Para cuando Leonardo llegó a él, el muchacho estaba casi inconsciente. Yacía entre dos rocas dentadas, con la cabeza hacia atrás, la columna retorcida y las piernas y los brazos abiertos.
—¿Dónde sientes dolor? —preguntó Leonardo. Niccolò se arrodilló al lado de Tista; su rostro estaba pálido, como si le hubieran extraído toda la sangre.
—No siento dolor, maestro. Por favor, no te enfades conmigo. —Niccolò cogió su mano.
—No estoy enfadado, Tista. Pero, ¿por qué lo has hecho?
—Todas las noches sueño que estoy volando. En tu invento, Leonardo. En ese mismo. No he podido evitarlo. Tenía planeado cómo iba a hacerlo. —Sonrió débilmente—. Y lo he hecho.
—Desde luego que sí —susurró Leonardo.
Tista tembló.
—¿Niccolò...?
—Estoy aquí.
—No puedo ver muy bien. Veo el cielo, creo.
Niccolò miró a Leonardo, que desvió la mirada.
—¿Leonardo?
—Sí, Tista, estoy aquí.
—Cuando he empezado a caer, he sabido qué es lo que era.
—¿Qué has sabido? —Leonardo permitió que Niccolò intentara poner más cómodo a su amigo, pero no podía hacerse gran cosa. Tista tenía la columna partida y una costilla rota le había atravesado la piel.
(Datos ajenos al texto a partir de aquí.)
Each named move below is a turn or a mirror, shown by a few rows before and after it. Which moves, in which order, take the first row of each later pair to the second? The first pair is answered.
z245:
1.844  -2.357  5.042  -2.039  -4.175  1.968  1.075  -2.100  -1.862  -0.054  2.925  -0.600  2.542  1.927  2.732  0.531  1.284  0.477  -0.262  -1.053  -2.181  -0.008  ->  -0.758  -0.032  2.531  -3.054  -2.342  -0.024  1.093  -1.862  -1.880  -2.564  4.532  0.249  0.338  2.415  1.248  -4.262  -0.367  1.477  2.409  -0.577  -1.917  2.103
-1.864  -3.193  1.364  -1.294  -0.003  -0.970  0.393  1.342  0.718  -1.704  3.136  -0.484  0.201  3.603  1.014  -1.352  -0.738  1.538  -1.967  2.966  -0.438  4.678  ->  -0.683  -4.477  2.555  -0.560  -0.558  0.156  0.303  1.488  0.679  -0.514  2.377  -0.821  1.238  2.958  1.449  0.964  0.241  1.230  -3.367  2.861  -0.552  3.520
-0.869  -0.202  0.753  -0.601  -1.049  -0.756  0.746  -1.053  -0.526  -1.536  1.736  -0.092  0.060  0.702  0.520  -1.061  0.586  -0.073  1.436  0.096  -1.391  1.176  ->  0.120  -1.050  1.459  0.110  -1.705  0.208  0.541  -1.098  -0.571  -0.272  0.954  -0.397  1.154  0.233  1.139  0.863  1.347  -0.347  0.155  -0.076  -1.324  0.352
-1.068  2.143  -0.057  1.926  0.880  -0.738  -0.071  -0.965  -0.424  -0.470  -4.717  -0.343  -0.496  -2.368  0.209  -0.216  0.093  -0.340  -0.155  -1.195  0.144  -0.332  ->  -1.262  2.032  0.082  2.046  0.907  -0.869  0.085  -1.110  -0.489  -0.419  -4.834  -0.456  -0.416  -2.301  0.025  -0.375  0.266  -0.234  -0.110  -1.073  -0.092  -0.401
z803:
-0.255  -1.787  -1.353  -0.756  -0.367  -0.031  -2.167  1.416  -0.318  0.954  3.513  -0.587  2.306  2.743  1.138  1.310  -0.533  2.183  1.240  0.851  -0.287  2.068  ->  -0.442  -1.973  -1.217  -0.948  0.033  0.066  -2.258  2.053  -0.379  1.143  3.137  -0.330  1.803  2.673  0.964  1.141  -0.896  2.211  0.955  0.660  -0.159  1.858
-1.164  -3.477  -0.106  -4.706  2.859  3.277  0.445  3.143  -0.252  -1.103  1.556  0.057  0.096  3.096  -0.673  3.582  -1.623  2.995  -1.017  1.374  -0.789  3.313  ->  0.133  -3.250  0.932  -3.961  1.793  2.789  0.849  0.657  0.218  -1.947  2.870  -1.049  2.274  2.784  0.738  4.546  -0.080  2.785  -1.361  1.982  -2.308  3.118
0.618  -0.289  -4.434  -0.297  3.690  -0.144  -0.271  -0.592  -2.298  -0.931  2.622  -1.418  1.174  1.059  1.579  0.178  -1.991  -1.957  0.231  1.033  0.989  1.453  ->  0.696  -0.388  -4.128  0.099  3.422  -0.500  -0.295  -1.034  -1.973  -1.021  2.940  -1.845  1.531  0.791  1.794  0.427  -1.572  -2.111  0.175  1.024  0.535  1.529
-2.820  4.142  -3.838  -1.735  2.330  -0.430  0.259  3.815  -2.982  1.704  -2.687  2.253  -3.859  1.032  -1.319  -1.952  -0.557  3.118  0.645  -1.273  1.929  -0.243  ->  1.123  3.124  0.445  0.431  -2.291  -1.962  1.885  -5.184  -0.812  -1.724  2.189  -1.140  2.613  0.211  3.440  1.634  4.847  1.720  -0.855  0.253  -3.454  -2.221
z623:
-1.781  2.913  -0.595  0.740  0.183  -2.746  2.272  1.306  -2.371  0.630  -3.326  1.480  0.226  -0.781  0.360  -0.492  -0.662  -1.006  1.610  -3.229  -0.001  -1.807  ->  -1.674  3.271  -1.851  1.172  0.325  -3.322  3.052  0.204  -1.775  0.208  -2.673  1.269  0.430  -1.484  0.381  0.133  -0.900  -0.727  1.422  -2.914  -0.215  -2.476
0.615  1.415  -2.963  -0.799  -1.175  -1.831  5.056  -2.341  0.946  -1.170  5.126  -0.711  -3.155  -0.254  -2.557  -0.249  -3.127  2.292  -1.871  3.204  -1.199  -0.104  ->  1.951  -0.480  -1.963  -1.426  -2.235  -0.173  4.963  -1.419  0.678  0.114  5.922  -1.262  -2.363  0.377  -2.197  1.745  -3.186  2.341  -2.835  3.135  -1.480  -0.191
-0.544  0.222  -1.275  -0.895  0.575  0.485  0.460  1.245  0.726  1.430  -2.532  1.762  -0.709  0.355  -0.023  0.354  -1.604  -1.347  -0.830  -0.139  2.268  -0.720  ->  -0.497  0.225  -1.598  -0.718  0.542  0.239  0.856  0.880  0.615  1.371  -2.621  2.086  -0.658  0.289  -0.155  0.251  -1.589  -1.337  -0.892  -0.115  2.284  -0.593
-1.368  1.174  -3.058  -0.431  4.747  0.996  1.928  -1.498  1.041  0.886  1.573  -0.251  -1.749  -0.335  -1.062  -0.806  -3.414  2.567  -0.693  1.593  1.584  -2.493  ->  -0.439  -0.051  -2.304  -0.722  4.186  1.958  2.052  -1.154  1.002  1.613  2.131  -0.898  -0.939  0.298  -0.904  0.841  -3.474  2.670  -1.875  1.705  1.356  -2.874
Now pairs of rows:
Between the rows of a pair lie 2 to 4 moves.
-0.436  0.663  -3.752  0.022  0.671  -0.247  1.457  -2.331  0.187  -1.828  1.935  0.234  -2.074  -1.402  -0.706  -1.434  -0.533  -2.591  -0.460  -2.975  -0.805  -2.138  ->  1.093  -1.952  -2.103  0.018  -0.227  2.373  1.016  -0.381  0.075  1.123  1.349  -0.364  -0.991  -0.663  -0.055  1.919  -0.591  -2.793  -2.252  -3.372  -0.366  -3.288 -> z623, z803, z245, z623
-1.792  1.565  -3.657  -1.380  0.536  -1.346  3.051  -1.625  1.350  -4.358  -1.080  1.916  0.961  -2.852  0.345  -2.926  0.660  -1.452  1.339  -2.017  -0.977  -0.068  ->  1.501  -2.140  -1.971  -0.277  -0.748  2.740  2.847  0.384  1.390  0.307  -2.466  1.138  2.849  -2.664  1.074  3.707  0.772  -1.592  -2.664  -2.526  -0.467  -2.242 -> z623, z803, z245, z623
0.152  3.125  0.008  1.612  -0.778  -2.171  1.324  -4.047  2.008  -1.954  2.120  -0.972  1.376  0.324  0.329  0.595  0.804  1.594  0.330  1.563  -2.283  -0.720  ->  0.217  0.212  0.939  0.565  0.075  2.114  -0.290  3.503  -0.436  3.740  -2.569  0.431  -0.951  1.197  -0.955  2.915  -1.330  1.545  -1.482  -0.304  0.693  -1.324 -> z623, z803, z245, z623
0.378  -1.519  -2.410  0.020  2.762  2.413  1.173  1.741  0.051  3.372  -1.768  1.929  -0.490  0.797  -2.239  1.200  -2.511  0.074  -1.747  -0.301  0.952  0.134  ->  2.310  -1.766  -1.366  0.507  0.584  1.361  2.557  -3.243  1.509  0.847  2.757  0.109  2.150  0.891  -0.505  2.483  -0.668  -0.060  -1.964  0.792  -2.205  -0.281 -> z803, z245, z623, z245
1.904  2.811  0.534  0.189  2.884  -2.557  -1.329  -4.440  -0.183  -0.572  0.850  0.451  1.734  -2.877  -1.258  -1.903  2.876  0.259  1.658  1.359  -1.538  0.162  ->  1.276  2.612  0.672  -0.756  3.095  -2.410  -1.497  -3.648  -0.598  -0.784  2.055  0.778  1.082  -1.695  -1.503  -3.288  2.254  0.709  2.647  1.153  -1.806  1.469 -> z245, z623, z623, z245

—Lo vi en el espejo de tinta cuando el sheik me utilizó para ayudarlo con su truco. Me vi caer. Y te vi a ti. —Tista intentó sentarse, pero su rostro se contorsionó de dolor. Durante un instante, pareció sorprendido, pero después miró más allá de Leonardo, como si estuviera ciego, y dijo en apenas un susurro—: Vete de allí. Niccolò, llévatelo de allí. ¿Acaso tienes deseos de arder?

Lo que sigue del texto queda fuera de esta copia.